May also be left unspecified, in which case none
columns will be used
-a FUNCTION COLUMNS, --aggregation FUNCTION COLUMNS
Aggregate column values using max function
-n, --names Display column names and indices from the input CSV
and exit.
Also see: Arguments common to all utilities.
- max
- min
- sum
- count - count every row
- countA - count non zero rows
- common - returns most common value (handy with text fields aggregation)
Having a data:
$ csvlook examples/test_group.csv
|-----+----+----+----+----+-----|
| h1 | h2 | h3 | h4 | h5 | h6 |
|-----+----+----+----+----+-----|
| a | a | b | 1 | 2 | 3 |
| c | b | b | 0 | 0 | 0 |
| d | b | b | 6 | 7 | 1 |
| b | a | b | 3 | 2 | 1 |
|-----+----+----+----+----+-----|
Warning
Before grouping by any number of columns (see -c option) you should always sort data using the same columns identifiers ( e.g. use csvsort -c 1,2,3 | csvgroup -c 1,2,3). csvgroup pre assumes that data are already sorted using aggregation key. This is very similar to Linux sort and uniq idiom.

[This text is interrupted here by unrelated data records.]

Rows lie near named flat spaces through zero. A row that begins with a name and a colon came from that space; any other row is followed by the name of its block's space that it lies nearest.
niz-robi: [9,-19,2,28,-2,30,13,-9,16,-28,6,-22,-21,-9,-10,-27,3,-27,-21,-12,4,-2,-1,12,-27,-15,17]
niz-robi: [-8,-74,12,8,21,1,9,17,4,23,8,1,4,-13,38,-6,-12,21,-32,-43,19,13,-23,-21,-3,9,13]
niz-robi: [-12,-18,30,-4,32,21,-35,41,16,14,8,-6,29,3,33,11,-21,8,8,-30,45,21,-25,11,-2,26,-18]
zetil-ruk: [-4,-16,2,-5,4,-18,-4,-5,-11,12,9,16,-3,10,8,5,7,-1,1,22,-1,8,-9,-9,11,11,1]
sofo-mep: [8,31,-6,2,-10,-12,8,-29,-4,-5,-3,10,0,10,-19,6,20,23,26,4,-18,-25,3,2,6,-18,0]
vufuv-dolo: [-8,16,13,-20,-5,-13,-15,36,-17,10,-9,-7,28,-7,31,22,-14,-12,-6,37,-14,16,-15,-2,3,22,-10]
vufuv-dolo: [-21,58,26,-31,51,7,-19,25,27,-20,8,-9,12,19,-10,6,-30,-28,38,33,-3,11,-13,5,-24,2,-6]
zetil-ruk: [-4,24,15,3,20,30,-2,2,13,-7,0,-21,-2,-3,-6,0,-8,-16,1,-9,3,1,-9,10,-12,-1,7]
vufuv-dolo: [-8,46,11,-15,10,20,-15,7,6,10,-7,-10,11,2,0,22,-12,-17,19,-5,2,2,-3,14,2,19,-18]
sofo-mep: [8,12,-11,14,-23,8,3,-26,-40,28,-13,3,-4,-7,-19,23,31,38,-22,-11,16,0,13,4,51,-2,24]
zetil-ruk: [-22,10,12,-15,49,11,8,3,15,-2,4,12,-7,13,-34,14,-15,12,5,-25,37,19,8,-3,1,-5,23]
sofo-mep: [-6,-26,2,-14,2,-3,-29,37,15,4,8,-4,8,0,37,-12,-27,-46,3,18,4,20,-6,1,-15,34,-39]
zetil-ruk: [0,9,-33,-23,-30,-27,2,-11,-14,15,-8,20,-16,3,-9,6,-3,-34,3,30,-22,5,31,-8,16,22,-27]
sofo-mep: [-16,-15,-1,-22,18,-5,13,18,-4,21,-3,-12,-9,-15,21,-3,-28,-27,-29,12,-24,18,-4,-30,-3,15,9]
zetil-ruk: [-10,-14,-21,-28,-8,-33,20,6,10,-6,-6,34,-8,6,-11,11,-21,-18,5,-5,-5,7,28,-10,-15,13,-21]
vufuv-dolo: [-13,-27,-3,-3,41,21,-6,16,35,-4,7,10,-5,7,-27,-13,-23,29,7,-70,67,14,25,0,-1,-10,3]
vufuv-dolo: [3,27,-20,-13,-23,9,-8,23,-15,21,-25,-24,12,-26,8,1,-17,6,-16,-8,-10,1,27,-6,23,3,-11]
niz-robi: [-8,5,4,-13,14,10,-8,26,11,5,-4,-18,8,-10,16,-7,-26,-14,-3,-6,-3,7,0,-6,-9,7,-9]
sofo-mep: [-7,-14,4,-9,22,-2,-28,-5,-3,38,17,3,-3,12,24,-6,1,-5,15,11,5,8,-18,-14,26,23,-16]
sofo-mep: [-2,3,3,0,0,6,-37,8,-25,33,0,10,15,8,1,22,13,30,2,-3,49,21,3,11,51,21,-4]
vufuv-dolo: [-7,-11,12,0,30,2,20,-25,3,26,9,-6,-11,-2,16,-3,3,10,-2,-15,-28,-13,-29,-26,0,-4,18]
niz-robi: [-6,11,-6,-12,17,7,-7,-22,7,18,13,-6,-28,9,-1,-14,-4,-48,12,26,-22,3,-4,-11,5,17,-11]
niz-robi: [-4,-22,4,5,-9,-3,17,-28,-28,23,5,8,-26,-1,10,21,18,-44,-33,32,-18,17,-19,-5,10,33,16]
niz-robi: [-3,29,18,10,8,30,6,0,18,-40,-2,-5,-3,7,-33,16,-2,-27,3,-7,24,7,2,35,-30,-2,10]
zetil-ruk: [4,-18,-11,-11,0,-20,-22,15,21,-3,14,-3,2,6,29,-39,-15,-23,25,25,-24,-8,-3,-14,-16,3,-37]
sofo-mep: [2,10,17,9,-2,-10,14,0,-5,-23,-7,19,22,8,-18,29,16,50,7,-17,19,-8,-7,15,-7,-20,20]
sofo-mep: [-16,-5,-9,-18,36,13,16,9,8,13,2,-28,-28,-17,-3,-30,-32,-32,-31,6,-21,16,10,-36,-3,-7,25]
niz-robi: [8,-16,2,12,-18,-7,-15,10,-8,-6,2,8,14,3,9,3,12,15,1,4,20,3,-3,13,5,3,-7]
sofo-mep: [10,-4,-30,4,-28,3,10,11,-4,-19,-11,-20,-17,-21,-14,-31,-10,-23,-31,14,-14,3,36,-6,-6,-17,8]
zetil-ruk: [-6,41,1,-10,24,13,-9,-16,14,5,1,6,-2,16,-30,7,0,18,36,-21,16,-9,10,7,13,-7,-6]
niz-robi: [-1,65,14,-2,22,36,-21,-9,14,1,0,-24,5,7,-16,3,0,-2,33,-5,3,-12,-6,18,5,-5,-7]
zetil-ruk: [-4,-39,14,5,-3,-16,24,8,-2,-11,0,17,7,-2,14,18,0,5,-21,-10,1,7,-17,-2,-23,5,13]
vufuv-dolo: [4,21,17,15,7,25,-2,-40,18,-5,12,1,-14,18,-8,11,19,-31,30,-9,-3,-16,-22,26,-15,14,-15]
zetil-ruk: [-1,9,14,8,18,18,-20,-10,-12,15,15,-23,-11,3,12,-12,11,-26,-7,43,-10,10,-26,-3,16,8,15]
vufuv-dolo: [10,-41,2,23,-16,1,-14,-13,1,-8,16,15,-10,13,8,-6,21,-22,1,8,22,7,-11,19,-5,18,-14]
vufuv-dolo: [6,24,-22,-4,-19,2,0,-21,-18,21,-8,-7,-14,-6,-10,-2,9,-7,-3,12,-19,-7,18,-6,27,2,-4]
sofo-mep: [-10,-7,24,-13,3,-28,8,23,-2,-6,-4,23,32,6,23,38,-7,18,7,1,-2,4,-25,2,-19,13,-5]
sofo-mep: [-11,-50,21,5,23,2,-12,41,1,-3,9,4,17,-2,19,2,-13,18,-26,-11,48,32,-15,-1,-3,7,17]
niz-robi: [5,-25,-21,0,17,-4,5,-12,16,22,8,-17,-14,-10,13,-53,-8,30,7,-27,-26,-25,6,-40,8,-30,0]
vufuv-dolo: [-7,1,1,-11,5,-4,-13,-3,-13,27,3,9,-1,6,7,16,2,-9,1,12,7,14,-4,-3,23,25,-8]
zetil-ruk: [13,-5,-5,1,-37,-16,-17,4,-8,8,-2,2,16,-2,36,2,8,-13,13,20,-24,-12,-10,7,-1,20,-38]
niz-robi: [9,1,-14,-3,4,13,-45,13,17,15,14,-32,-3,-3,29,-55,-13,-25,22,20,-14,-7,1,-10,9,2,-37]
vufuv-dolo: [18,-21,32,44,-9,21,34,-54,14,-8,10,-11,-7,-3,31,5,35,-9,5,-31,-44,-44,-62,15,-43,-3,5]
zetil-ruk: [-2,-13,-16,5,22,9,-6,10,-5,0,5,-16,-15,-8,-25,-39,-4,31,-23,-2,26,13,26,-22,26,-35,37]
[-27,78,17,-47,50,4,8,22,13,25,-23,-5,34,-3,-12,41,-37,55,33,-46,-6,-10,3,-17,10,-10,3]
niz-robi
[12,8,-2,14,-17,-11,-10,2,-6,-24,-2,16,17,11,-22,4,21,47,16,-1,28,-8,12,18,9,-24,5]
sofo-mep
[2,9,-13,-16,-2,-11,-16,29,3,16,-10,-16,23,-14,23,-21,-20,34,11,-9,-15,-12,11,-21,12,-14,-18]
niz-robi
[5,4,0,12,-21,17,25,9,-13,-11,-18,-30,-2,-30,5,0,-5,-16,-45,0,-23,1,1,1,-14,-8,25]
niz-robi
[-11,-9,16,-5,33,-1,-15,3,0,11,17,4,-2,14,7,-1,-1,-4,5,20,12,16,-21,-8,9,9,10]
zetil-ruk
[7,5,31,13,-12,-23,36,-6,-6,-32,-2,-3,20,-4,26,17,16,7,-3,30,-58,-26,-49,0,-45,-19,23]
vufuv-dolo
[17,-3,-22,18,-41,-3,7,10,-15,-30,-15,-3,1,-14,-25,-13,11,18,-25,4,13,-1,35,12,3,-27,15]
sofo-mep
[3,-16,5,12,14,-4,-15,-34,0,16,21,23,-9,26,-5,0,28,18,27,-4,21,-6,-15,3,21,5,-5]
niz-robi
[1,21,34,29,7,42,15,0,9,-38,-8,-8,13,-1,-29,32,11,18,-11,-42,42,1,-12,42,-25,-14,32]
niz-robi
[-15,-31,38,1,27,-16,31,1,-10,11,2,20,19,2,24,43,5,39,-17,-22,1,5,-46,-12,-11,5,34]
sofo-mep
[-11,-14,-13,-7,6,-20,33,-29,-24,8,2,25,-34,6,-32,13,12,-9,-28,23,-5,17,13,-20,17,0,38]
zetil-ruk
[-8,-12,-8,-16,20,-22,6,-3,11,10,5,21,-1,10,-5,-5,-8,28,20,-19,2,-6,8,-20,4,-9,-5]
niz-robi
[9,-3,12,8,-23,-7,3,44,5,-40,-11,-18,32,-17,26,-6,-13,1,-13,14,-16,-5,-10,11,-40,-15,-1]
vufuv-dolo
[12,-26,-19,5,-22,-26,-3,-14,-15,14,7,5,-9,0,19,-23,15,1,-1,28,-28,-11,-1,-19,14,-3,-8]
sofo-mep
[-5,-15,0,-1,-4,-6,22,-1,-24,19,-10,-1,-3,-16,7,15,2,12,-37,-3,-9,9,-3,-17,14,2,28]
sofo-mep
[8,-7,10,14,-14,-4,8,-8,-2,-12,3,-2,3,0,14,2,13,-9,-2,14,-20,-11,-20,7,-17,-1,1]
vufuv-dolo
[8,-7,-10,9,-32,-5,2,-17,-21,11,-6,15,-3,0,-3,18,21,3,-8,-2,7,0,8,11,19,14,-6]
vufuv-dolo
[0,-39,20,2,1,-26,-3,46,-2,-22,8,-11,25,-9,49,-17,-13,-6,-20,44,-22,10,-34,-14,-32,-4,8]
vufuv-dolo

Rows lie near named flat spaces through zero. A row that begins with a name and a colon came from that space; any other row is followed by the name of its block's space that it lies nearest.
kifatugo: [-34,9,-31,-15,-34,27,-16,-6,-3,-7,39,14,-20,-15,3,40,3,-15,14,4,33,-2,-28,-18,37,-47,-10]
movotvitad: [-24,8,-20,5,-14,-28,13,-32,-1,1,27,-21,-13,7,16,-1,15,28,-12,6,6,6,-1,-7,35,-1,-7]
kifatugo: [-10,2,-14,-7,-13,13,5,-5,14,8,28,-3,-31,6,1,9,12,9,4,-1,11,8,-20,-17,13,-20,-11]
movotvitad: [-3,1,4,3,1,-24,5,-3,-16,8,-3,-3,18,-17,-5,-21,2,8,-12,-6,3,-2,0,6,-6,11,1]
gepenpafa: [3,-12,-4,30,-2,-6,8,-20,15,-12,-14,-21,-19,17,13,25,-13,12,-16,7,26,-13,-3,-10,-6,-13,4]
tatadpuni: [-19,-5,3,18,5,-25,-4,-22,-20,-19,-13,-7,7,-29,9,-2,-9,-4,-4,0,55,-22,-29,10,6,-13,1]
gepenpafa: [-28,18,-1,-31,10,8,-31,-1,-16,-27,6,15,10,-22,5,-25,13,-27,25,-1,5,-8,-5,29,31,9,-13]
tatadpuni: [-10,20,-35,-19,-46,49,-27,15,20,-6,17,14,1,36,-4,36,4,-5,-4,5,-61,7,57,-17,17,-3,-5]
movotvitad: [-25,8,-12,-10,-6,-10,-30,-4,-5,-25,0,-11,5,-17,3,-20,12,-11,-31,-3,17,-31,18,25,5,11,-7]
kifatugo: [-15,6,-13,-9,-18,2,3,-2,2,14,26,-3,-18,-12,-9,-16,18,15,-11,-11,13,2,-19,-13,1,-10,-15]
tatadpuni: [1,2,-18,18,-37,20,3,-4,36,11,-2,-23,-33,27,-15,-15,13,42,-46,-18,-8,-10,15,-32,-40,2,-20]
movotvitad: [5,0,20,-2,25,-53,16,-2,-24,17,-5,-12,26,-25,-5,-60,14,16,-17,-10,-4,2,1,23,-12,38,2]
kifatugo: [13,-5,7,7,5,22,16,-2,16,7,-1,5,-23,18,0,10,-5,9,27,0,-2,17,-23,-20,-4,-12,-5]
movotvitad: [-7,9,-4,-9,-2,14,-11,-2,13,-10,1,-4,-13,11,0,-20,14,5,-1,-5,-11,-3,8,3,1,11,-14]
gepenpafa: [-5,-2,2,6,0,15,-11,-3,20,-13,-13,-13,-28,0,-6,-27,9,8,-16,-14,26,-21,-15,-1,-27,1,-19]
movotvitad: [10,-16,3,-2,22,-9,3,4,4,-6,12,-7,-11,1,16,38,-9,-23,2,19,21,-3,-6,12,16,-17,19]
tatadpuni: [-2,-9,6,-22,30,13,-22,12,8,-26,9,3,-19,-9,13,19,0,-44,14,14,32,-16,-14,28,17,-15,6]
tatadpuni: [2,1,3,11,-7,-13,11,-4,-13,13,-7,2,15,-9,-7,-10,-4,14,-4,-7,-1,4,-4,-8,-11,3,1]
gepenpafa: [3,-3,-7,17,0,-13,-9,-13,19,-22,-18,-29,-4,29,14,4,-1,10,-38,9,-13,-20,46,12,-5,21,5]
movotvitad: [-6,-10,-1,0,11,-30,-7,0,-15,-9,5,-9,12,-22,10,16,-6,-21,-21,11,30,-19,3,22,10,-6,17]
gepenpafa: [26,-9,3,17,-8,-18,22,11,-6,28,-8,-1,26,11,-7,20,-16,13,-20,3,-31,12,29,-13,-20,7,22]
tatadpuni: [-14,7,-1,8,14,-28,13,-37,-8,-15,2,-12,1,14,27,-1,3,15,23,14,-5,13,0,9,45,12,-1]
kifatugo: [15,2,17,12,6,27,-7,8,-11,-13,-43,29,31,5,-4,17,-31,-18,41,1,-19,7,3,-2,-11,0,8]
kifatugo: [16,-4,-17,12,-32,7,7,13,10,20,3,-1,11,25,-7,41,-13,11,-28,5,-37,6,43,-24,-14,-5,16]
gepenpafa: [-6,0,5,4,-7,-1,0,4,-27,7,-7,21,23,-33,-12,2,-13,-10,14,-8,23,-1,-28,-6,-7,-16,2]
movotvitad: [-15,-6,-7,-15,19,-19,-20,-4,7,-25,18,-23,-19,-8,19,3,14,-23,-26,14,33,-27,7,33,22,0,4]
gepenpafa: [-3,-2,3,19,4,-9,-17,-10,2,-28,-34,-15,10,3,6,-7,-9,-2,-25,0,11,-29,23,17,-16,15,2]
kifatugo: [-16,-5,7,7,3,-31,-5,-4,-38,-2,-8,6,27,-54,-7,-12,-9,-13,-9,-8,55,-21,-33,13,-7,-13,6]
tatadpuni: [40,-23,28,-2,30,-33,47,24,-19,56,18,11,14,-20,-11,6,-9,0,14,3,-1,34,-32,-7,-15,-7,26]
kifatugo: [-1,-12,23,7,35,-17,13,-14,-10,-6,-8,-2,-14,-26,7,-18,-3,-6,25,-2,56,-3,-59,10,1,-11,-4]
gepenpafa: [12,-2,6,-8,6,5,13,10,3,18,11,7,-5,4,-5,-1,3,2,12,0,-13,18,-8,-7,-2,-1,1]
gepenpafa: [-8,1,-20,-3,-4,-8,16,-20,7,2,39,-8,-18,26,27,51,2,4,17,26,-10,23,4,-10,57,-19,10]
movotvitad: [31,-29,29,-15,69,-38,0,21,-5,-11,0,-11,8,-10,23,25,-11,-52,-1,30,19,-11,8,53,11,8,40]
tatadpuni: [-2,2,-6,7,-25,22,-16,12,12,0,-15,-2,-6,-4,-21,-16,2,8,-31,-19,7,-22,6,-12,-41,-1,-13]
tatadpuni: [-34,18,-25,16,-37,-3,-15,-30,-13,-23,-9,-2,18,2,8,10,-6,14,-6,0,0,-11,18,-8,23,-2,-8]
kifatugo: [28,-7,-7,0,13,19,4,1,46,-12,4,-19,-26,74,26,49,-3,-1,1,29,-59,15,60,1,21,14,16]
[33,-6,13,-14,27,2,20,16,21,20,12,-4,-12,33,4,-1,9,4,12,10,-48,29,19,3,2,21,9]
gepenpafa
[-2,2,-1,20,-6,-50,32,-24,-32,21,3,-3,37,-6,8,7,-10,26,2,8,-15,22,6,-8,23,8,16]
movotvitad
[-12,-4,-2,36,-15,-4,0,-27,26,-12,-28,-38,-38,3,-8,-50,12,45,-51,-26,47,-36,-18,-14,-50,7,-29]
tatadpuni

Sorting is however not necessary for grouping without specifying -c parameter (without aggregation key).
Lets aggregate by column h2 using min, max and count of columns h4, h5, h6:
$ csvsort -c h2 examples/test_group.csv | csvgroup -c h2 -a min h4 -a max h5 -a count h6 | csvlook
|-----+---------+---------+------------|
| h2 | min(h4) | max(h5) | count(h6) |
|-----+---------+---------+------------|
| a | 1 | 2 | 2 |
| b | 0 | 7 | 2 |
|-----+---------+---------+------------|
We can also define many columns for one aggregate:
$ csvsort -c h2 examples/test_group.csv | csvgroup -c h2 -a max 4-6 | csvlook
|-----+---------+---------+----------|
| h2 | max(h4) | max(h5) | max(h6) |
|-----+---------+---------+----------|
| a | 3 | 2 | 3 |
| b | 6 | 7 | 1 |
|-----+---------+---------+----------|
Aggregating by two columns:
$ csvsort -c h2,h3 examples/test_group.csv | csvgroup -c h2,h3 -a max 4-6 | csvlook
|-----+----+---------+---------+----------|
| h2 | h3 | max(h4) | max(h5) | max(h6) |
|-----+----+---------+---------+----------|
| a | b | 3 | 2 | 3 |
| b | b | 6 | 7 | 1 |
|-----+----+---------+---------+----------|
And by all rows:
$ csvgroup -a max 4-6 examples/test_group.csv | csvlook
|----------+---------+----------|
| max(h4) | max(h5) | max(h6) |
|----------+---------+----------|
| 6 | 7 | 3 |
|----------+---------+----------|
Note
Notice that aggregation by all rows does not require any kind of sorting, because every row is treated as unique.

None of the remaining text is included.